Why schema registration matters:
- Raw events store keys as indexed values.
- Schema converts those positional keys into named, typed fields.
combatlog.py: unify S1 + S2 combat channels
combatlog.py normalizes multiple input paths to one output model: CombatLogEntry.
Key constants
| Constant | Meaning |
|---|---|
COMBAT_LOG_TYPES | Supported normalized log labels |
_LOG_TYPE_NAMES | Dota combat type int -> normalized label |
_DAMAGE_TYPE_NAMES | Damage type int -> physical/magical/pure/others |
_S1_FIELD_* | Field names for legacy Source1 dota_combatlog event keys |
CombatLogEntry
Single normalized record with fields such as:
tick,log_type- attacker/target/inflictor names
value,value_name,damage_type- hero/illusion flags
ability_level,gold_reason,xp_reasonstun_duration
Name resolution helper
_resolve_name(name_table, index) maps integer indices via CombatLogNames string table.

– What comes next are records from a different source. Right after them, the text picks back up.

Below are the code and all the weights of a small trained network. Each question names an input and a target symbol and asks about switching units off, where a switched-off unit gives its printed mean instead of its output.

import numpy as np


def w(rows, s, z=0):
    codes = np.array(rows[::2]) - 128.0
    scale = np.full(codes.shape[1], s)
    scale[-1] = z or s
    return codes * scale


def norm(h):
    return h / np.sqrt((h * h).mean(-1, keepdims=True) + 1e-5)


def f(y):
    return np.maximum(y, 0)


def softmax(a):
    e = np.exp(a - a.max(-1, keepdims=True))
    return e / e.sum(-1, keepdims=True)


def log_softmax(a):
    a = a - a.max(-1, keepdims=True)
    return a - np.log(np.exp(a).sum(-1, keepdims=True))


def net(x, mask):
    ids = ['ΛΨβζηθμτφω'.index(c) for c in x.split()]
    T = len(ids)
    res = E[ids] + P[:T]
    r = norm(res)
    for j in range(3):
        rows = slice(2 * j, 2 * j + 2)
        q, k, v = (r @ M[0][rows].T for M in (Q, K, V))
        z = softmax(np.where(np.tri(T) > 0, q @ k.T / 2**0.5, -1e9)) @ v
        o = O[0][rows]
        res = res + np.where(mask[j], z, o[:, -1]) @ o[:, :-1]
    y = f(norm(res) @ A[0][:, :-1].T + A[0][:, -1])
    res = res + np.where(mask[3:11], y, B[0][:, -1]) @ B[0][:, :-1]
    return log_softmax(norm(res)[-1] @ U[:, :-1].T + U[:, -1])


Q, K, V, O, A, B = {}, {}, {}, {}, {}, {}
E = w([
[104,118,149],'Λ',
[160,103,175],'Ψ',
[182,132,171],'β',
[133,55,74],'ζ',
[51,58,194],'η',
[147,196,181],'θ',
[2,161,92],'μ',
[179,111,198],'τ',
[49,73,209],'φ',
[75,84,176],'ω',
],0.017)
P = w([
[7,2,243],'0',
[43,32,211],'1',
[89,60,199],'2',
[91,67,175],'3',
[114,88,153],'4',
[142,107,135],'5',
[185,147,136],'6',
[88,77,122],'7',
],0.005)
Q[0] = w([
[174,101,2],'H1',
[122,147,140],'H1',
[116,196,84],'H2',
[136,74,135],'H2',
[112,169,76],'H3',
[130,167,48],'H3',
],0.028)
K[0] = w([
[205,2,250],'H1',
[83,150,110],'H1',
[174,104,245],'H2',
[51,160,53],'H2',
[158,61,161],'H3',
[97,70,235],'H3',
],0.016)
V[0] = w([
[72,248,108],'H1',
[78,7,20],'H1',
[242,149,130],'H2',
[192,23,71],'H2',
[63,207,157],'H3',
[136,196,193],'H3',
],0.012)
O[0] = w([
[116,214,65,157],'H1',
[46,89,19,7],'H1',
[90,61,107,72],'H2',
[202,147,7,106],'H2',
[113,178,146,181],'H3',
[57,143,210,197],'H3',
],0.011,0.014)
A[0] = w([
[134,117,108,62],'N1',
[188,123,150,92],'N2',
[146,107,51,87],'N3',
[59,172,153,215],'N4',
[177,204,99,100],'N5',
[218,62,5,250],'N6',
[188,56,147,217],'N7',
[90,180,37,80],'N8',
],0.016,0.0016)
B[0] = w([
[149,146,147,133],'N1',
[142,41,186,195],'N2',
[202,154,183,148],'N3',
[162,206,26,254],'N4',
[32,167,118,175],'N5',
[250,202,24,180],'N6',
[99,94,44,176],'N7',
[130,242,175,151],'N8',
],0.017,0.0079)
U = w([
[119,142,105,2],'Λ',
[164,182,234,164],'Ψ',
[51,110,85,96],'β',
[253,112,49,137],'ζ',
[124,73,124,148],'η',
[8,140,120,82],'θ',
[108,158,85,77],'μ',
[110,55,101,229],'τ',
[127,80,123,195],'φ',
[49,98,95,87],'ω',
],0.014,0.005)

Each question gives the input, a string of symbols that net reads in full, and the target symbol t.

This is critical because many combat payloads carry only numeric name references.
Ingestion paths handled
Path A: Source1 legacy game event
process_s1_event(...):
- reads integer/string/bool fields from typed
GameEvent - resolves attacker/target/inflictor indices
- maps log type int -> normalized label
- emits
CombatLogEntry
Path B: Source2 bulk user message
process_s2_bulk(...):
- iterates each
CMsgDOTACombatLogEntry - delegates each entry to
process_s2_entry(...)
Path C: Source2 direct single entry
process_s2_entry(...) handles direct HLTV-style channel too.
Important normalization details:
- purchase events resolve
value_namefrommsg.valueindex. - combat
msg.valueis decoded as signed int32 from uint32 wire value (two's complement reinterpretation). - damage type gets mapped to normalized labels.

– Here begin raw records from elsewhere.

Each row has a name. Each piece below is followed by the name of the row it came from, unless a question asks for something else. Each question is about the rows just above it.

K_311: [120 158 145 133 103 128 136 160 134 156 170 154 133 155  83 124 170 134
 163 115 131 134 157  69 135  75 141 125 124 189 124 135  87 129 159]
K_153: [102 116 118 142  96  72 140 130 159  78 123 124 145 134 146 109 133 148
 134 139 149 115  95 163  66 170 145 176 144  73 137 156 100 145 123]
K_277: [123  96 114 112 161  84 122  88 111  97  88 106 108  94 183 158  88 105
  88 133 107 118 104 202  80 208 105 161 129  59 123 109 147 114  85]
K_249: [120 129 145 133 146 128 136 160 134 156 170 126 133 155  83 124 128 134
 163 115 131 134 157  69 135  75 141  93 124 189 124 135  87 129 159]
K_157: [168 112 112 107 137 173 118  81  98 205  95 152 114  80 116 176  93 107
  80 145 106 151  99 116 185 117 112 103 156 184 124  97 145 108  84]
K_492: [ 95 119 122 135 134  78 128 148 153  55 132 106 157 151 154  99 140 149
 150 125 144 110 130 169  73 171 139 171 132  57 138 159  98 147 147]
[102 116 118 142  96  72 140 130 159  78 123 124 145 134 146 109 133 148
 134 139 149 115  95 163  66 170 145 176 144  73 137 156 100 145 123] | K_153
[168 112 112 107 137 173 118  81  98 205  95 152 114  80 116 176  93 107
  80 145 106 151  99 116 185 117 112 103 156 184 124  97 145 108  84] | K_157
[120 129 145 133 146 128 136 160 134 156 170 126 133 155  83 124 128 134
 163 115 131 134 157  69 135  75 141  93 124 189 124 135  87 129 159] | K_249
[ 95 119 122 135 134  78 128 148 153  55 132 106 157 151 154  99 140 149
 150 125 144 110 130 169  73 171 139 171 132  57 138 159  98 147 147] is in which row? | K_492

K_157: [133 174 123 139 115 145 127 148 100 137]
K_123: [133 126 137 152 141 133 109 156 134 118]
K_249: [149 146 164 174 193 126 106 111 115 113]
K_213: [116 113 139 124 117  99 152 125 111 125]
K_153: [148 127 126 149 164 152 118 150 116 103]
K_492: [148 158 134 145 157 156 106 128 117 124]
K_41: [144 164 110 116 130 167 114 119 118 138]
[133 174 123 139 115 145 127 148 100 137] | K_157
The one value in K_123 and K_213: | [152]
[148 127 126 149 164 152 118 150 116 103] | K_153

K_249: [121  53  63  76 160 206 199]
K_157: [ 57  80  92 155 117 200  78]
K_41: [ 57  80  79 138 199 184 182]
K_213: [141 145 141 150 163  57  78]
Shared by K_249 and K_41: | [199]
The row with [ 57  80  79 138 199 184 182] is | K_41
[ 57  80  92 155 117 200  78] | K_157

K_157: [125  62 124 106]
K_153: [119 121 124  91]
K_483: [125 123 106  62]
Shared by K_157 and K_153: | [124]
Put [ 62 106 123 125] back in order: which row is it? | K_483
[125  62 124 106] | K_157

K_492: [ 99 139 136 153  86 118  62 129 100 150  93  92 166 163 103 132 135  56
  95 157 184 137 136 138 187  86 165 121 130 152]
K_249: [125 135 124 112 155 118 156 130 152 140 166 129 100 111 159 117 124 168
 154 116 111 133 140 114  89 165 124 167 133 117]
K_123: [138 110 135 150 129 171 138 134 145 153 116 137 165 140 129 150 152 142
 147 156 146 149 108 172 145 120 100 113 141 102]
K_23: [130 140 117 167 166 124 114 133 111 159 156 152 116 118 125 140 129 111
  88 100 124 117 165 168 112 133 124 154 135 155]
K_66: [ 86 152 139  93 138 118 132 165 137  99 121 187  92 157 163  56 100  86
  62 136 129 136 136 153 184 166 103  95 130 150]
Which row holds these entries in another order? [168 159 152 117 111 118 116 100 111 124 140 167 154 130 166 124 117 114
 140 125 155 129  89 112 133 135 124 165 156 133] | K_249
[125 135 124 112 155 118 156 130 152 140 166 129 100 111 159 117 124 168
 154 116 111 133 140 114  89 165 124 167 133 117] | K_249
[137  86 118 129 136 153 103 166  92 187 135  56 130 136  99  93 138 121
 150 165 139 157 163  95 132 152 100 184  86  62] is which row reordered? | K_492
Put [102 141 113 100 120 145 172 108 149 146 156 147 142 152 150 129 140 165
 137 116 153 145 134 138 171 129 150 135 110 138] back in order: which row is it? | K_123

K_157: [ 57 172 131 176 127 104 135 112 179 133 184 149  87 125 123 182 126 101
 151  98  96 116  49 129 171 113 117 162 162 198 106  97 116  68 155  98
 138 127 165 177  60 112 181 148 137 111 113]
K_153: [104 116 133 184 148  60 106 112 151 101  49 117 135 181 127  97 176 112
 137 172 179 125 126 171 162  68 129 149 113 198  98  98  96 127 155 113
 123 162  87 116  58 131 165 177 111 138 182]
K_492: [156 122 138 118  98 151 138 121 116  98 135 120 128 137 140 121 109 136
 138 120 142 156 159 127  79 140 156 108  76  69 167 146 172 153 105 103
 115 135 135 129 135 105 108 128 130 139 152]
K_41: [190  96 124 119 141 138 119 138 116 108 102 134 166 121 114  98 120 149
 129 153 153 173 205 116  68 134 148 112 119  95 188 157 175 182 102 151
 126 125 110 121 186 116  91 117 135 151 174]
[156 122 138 118  98 151 138 121 116  98 135 120 128 137 140 121 109 136
 138 120 142 156 159 127  79 140 156 108  76  69 167 146 172 153 105 103
 115 135 135 129 135 105 108 128 130 139 152] | K_492
Put [113 111 137 148 181 112  60 177 165 127 138  98 155  68 116  97 106 198
 162 162 117 113 171 129  49 116  96  98 151 101 126 182 123 125  87 149
 184 133 179 112 135 104 127 176 131 172  57] back in order: which row is it? | K_157
[152 139 130 128 108 105 135 129 135 135 115 103 105 153 172 146 167  69
  76 108 156 140  79 127 159 156 142 120 138 136 109 121 140 137 128 120
 135  98 116 121 138 151  98 118 138 122 156] is which row reordered? | K_492
Which row holds these entries in another order? [138 182 104 116 133 184 148  60 106 112 151 101  49 117 135 181 127  97
 176 112 137 172 179 125 126 171 162  68 129 149 113 198  98  98  96 127
 155 113 123 162  87 116  58 131 165 177 111] | K_153

K_66: [105 140 149  84 158 134  81 115 144 164 105 124  84 141 116 109  99  79
  74]
K_483: [120 107 137  97 146 127  95 134 134 152 146 142  92 150 123  54 102  94
 141]
K_213: [150 187 140 116 117 107 118  94 116  88  77 142 121 132 110 152 122 116
 131]
[120 107 137  97 146 127  95 134 134 152 146 142  92 150 123  54 102  94
 141] | K_483
Where do [105 140 149  84 158 134  81 115 144 164 105 124  84 141 116 109  99  79
  74] appear? | K_66

K_483: [ 99 111 136 142 133 112 141 116 154  93 130 134 137 133 126 104 141 131
 141 167 117 126 154 172 157 117 134 128 122 141 106 102 109  66 137 133
 160  99 126 116 107 128 142 120 110 116]
K_66: [134 124 134 145 138 138 133 128 130 120 133 131 128 136  96 132 143 135
 120 107 129 107 149 112 111 135 118 138 115 125 117 123 115 127 134 129
 112 107 136 141 135 136 120 117 128 135]
K_277: [ 66 110 107 128 131 137 154 133 141  99 125 172 117 126 126 116 154 130
 123 126 133 111 167 116 141 104 109 136 142 137 142 160 128 116 157  99
 117  93 102 134 133 120 134 141 106 112]
K_23: [189 158 141 125 164 145 187 121 110 124 142 125 121 112 119 103 143 131
 136  99 136 104  90 165 140  99 134 103 126 145 105 150 160 138  91 131
 100 108 149 127 112 129 112  96 124 163]
K_153: [175 120 184 154 157 135 155 139 126 143 116 138 124 101 131 119 114 123
 155 130 135 162 100 167 135 122 140 126  92 152 106 142 163 143 132  90
 120  96 125 134  89 113 171 134 105 129]
K_213: [109 131 121 123 149 128 119 104 131 116 140 106 149 145 101 123 121 122
 126 120 114 124 137 125 122 110 129 138 129 142 121 134 127 130 138 117
 118 119 156 140 150 130 125 139 133 138]
K_157: [132 136 117 104 129 139 134 154 128 136 117 118 127 134 120 163 136 143
 118 117 152 125 143 131 104 138 128 123 143 119 108 149 129 148 141 118
 138 131 135 142  97 147 125 117 125 105]
K_492: [127 134 118 126 132 111 112 108 159 127 142 114 111 125 114 144 144 127
 137 138 126 136 132 133 130 115 153 123 137 155 122 128 136 111 137 113
 135 131 104 117 122 132 111 129 120 123]
K_41: [132 155 120 159 142 108 144 144 136 131 126 127 136 153 111 127 111 138
 126 128 127 137 115 118 132 114 130 135 123 125 133 111 137 133 117 113
 104 134 122 129 122 111 123 114 137 112]
[132 155 120 159 142 108 144 144 136 131 126 127 136 153 111 127 111 138
 126 128 127 137 115 118 132 114 130 135 123 125 133 111 137 133 117 113
 104 134 122 129 122 111 123 114 137 112] | K_41
Which row holds [132 136 117 104 129 139 134 154 128 136 117 118 127 134 120 163 136 143
 118 117 152 125 143 131 104 138 128 123 143 119 108 149 129 148 141 118
 138 131 135 142  97 147 125 117 125 105]? | K_157
Put [ 66  93  99  99 102 104 106 107 109 110 111 112 116 116 116 117 117 120
 123 125 126 126 126 128 128 130 131 133 133 133 134 134 136 137 137 141
 141 141 142 142 154 154 157 160 167 172] back in order: which row is it? | K_277
Which row holds these entries in another order? [112 137 114 123 111 122 129 122 134 104 113 117 133 137 111 133 125 123
 135 130 114 132 118 115 137 127 128 126 138 111 127 111 153 136 127 126
 131 136 144 144 108 142 159 120 155 132] | K_41
[134 124 134 145 138 138 133 128 130 120 133 131 128 136  96 132 143 135
 120 107 129 107 149 112 111 135 118 138 115 125 117 123 115 127 134 129
 112 107 136 141 135 136 120 117 128 135] | K_66

K_492: [123 128 163  55]
K_249: [130 132 129 125]
K_123: [119 128 132 128]
Which value is in both K_123 and K_492? | [128]
Shared by K_249 and K_123: | [132]
The row with [123 128 163  55] is | K_492

K_492: [148 130 119 105 149 130 152 120 124 151 116 120 146 113 138 151 119 147
 149 123 129 138 155 154 109 121 119 139  98 131 115  85 117 156 111 118
 113  81]
K_213: [130 132 126 141 167 135 145 120  56 131 116 128 146 115  67 130 124 111
 135 121 156 140 163 171 140 119 137 142  85 121 122 118 126 139 122 127
  97 118]
K_41: [148 130 119 105 149 130 152 120 124 151 116 120 146 113 138 151 119 105
 149 123 129 138 163 154 109 121 119 139  98 131 115  85 132 156 111 118
 113  81]
K_483: [140 130 122 135 101 121 148 115 192 141 161 126 137 149 174 131 119 139
 120 120 118 144 102  97 140 128 123 125 178 129 118 154 122 141 117 126
 146 166]
[148 130 119 105 149 130 152 120 124 151 116 120 146 113 138 151 119 147
 149 123 129 138 155 154 109 121 119 139  98 131 115  85 117 156 111 118
 113  81] is in which row? | K_492
[130 132 126 141 167 135 145 120  56 131 116 128 146 115  67 130 124 111
 135 121 156 140 163 171 140 119 137 142  85 121 122 118 126 139 122 127
  97 118] | K_213

K_66: [ 81 197 145  80  95 154]
K_41: [154 145 198  80  95  81]
K_483: [ 80 138 127 146 140  81]
Where do [154 145 198  80  95  81] appear? | K_41
[ 81 197 145  80  95 154] | K_66
Put [ 81 140 146 127 138  80] back in order: which row is it? | K_483
[154  81 197 145  80  95] is which row reordered? | K_66
[ 80 138 127 146 140  81] | K_483

K_123: [129 130 124 133 120 129 136 126 121 129 122 131 135 133 120 119]
K_213: [134 142 105 161  75 120 190 119 129 127  87 141 165 161  95 100]
K_157: [126 141 129 128 104 123 120 131 127 123 105 131 132 127 130 147]
K_249: [154 129  93 172  64 116 199 118 134 112  68 151 188 174 103 101]
K_23: [129 129 127 129 128 128 129 127 128 128 131 129 130 129 126 124]
K_41: [126 141 129 128 104 123 120 131 127 123 105 131 132 127 130 130]
K_153: [126 145 129 128  96 121 117 132 126 124 100 131 132 127 130 153]
K_277: [133 137 110 151  86 130 170 121 128 126  96 137 155 151 101 104]
[133 137 110 151  86 130 170 121 128 126  96 137 155 151 101 104] | K_277
Shared by K_153 and K_249: | [129]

- stun duration is included if field exists.
Parser integration points
In parser.py, this layer is invoked from:
_on_game_event(...)for S1dota_combatlog_on_user_message(...)for S2 bulk combat log_dispatch_inner(...)directCMsgDOTACombatLogEntryand chat events
This is where game-end detection also hooks in (GAME_STATE == 6 path).
Real snapshot from fixture
Using tests/fixtures/8520014563.dem and parsing up to tick 12000:
tick_end 12002
game_events_seen 90
unique_game_events 2
GE dota_chase_hero 89
GE hltv_versioninfo 1
combat_entries 2147
CL DAMAGE 1047
CL MODIFIER_ADD 211
CL MODIFIER_REMOVE 196
CL XP 183
CL DEATH 139
CL GOLD 107
CL ITEM 82
CL HEAL 65
CL PURCHASE 58
CL ABILITY 54
CL PICKUP_RUNE 5
combat_samples
(2235, 'DAMAGE', '', '', '', 3, '')
(3135, 'DAMAGE', '', '', '', 8, '')
(3618, 'MODIFIER_ADD', 'npc_dota_hero_muerta', 'npc_dota_hero_muerta', 'modifier_muerta_gunslinger', 0, '')
(3620, 'GOLD', '', 'npc_dota_hero_queenofpain', '', 600, '')
...Interpretation:
- Game-event channel can be sparse/limited depending on replay path.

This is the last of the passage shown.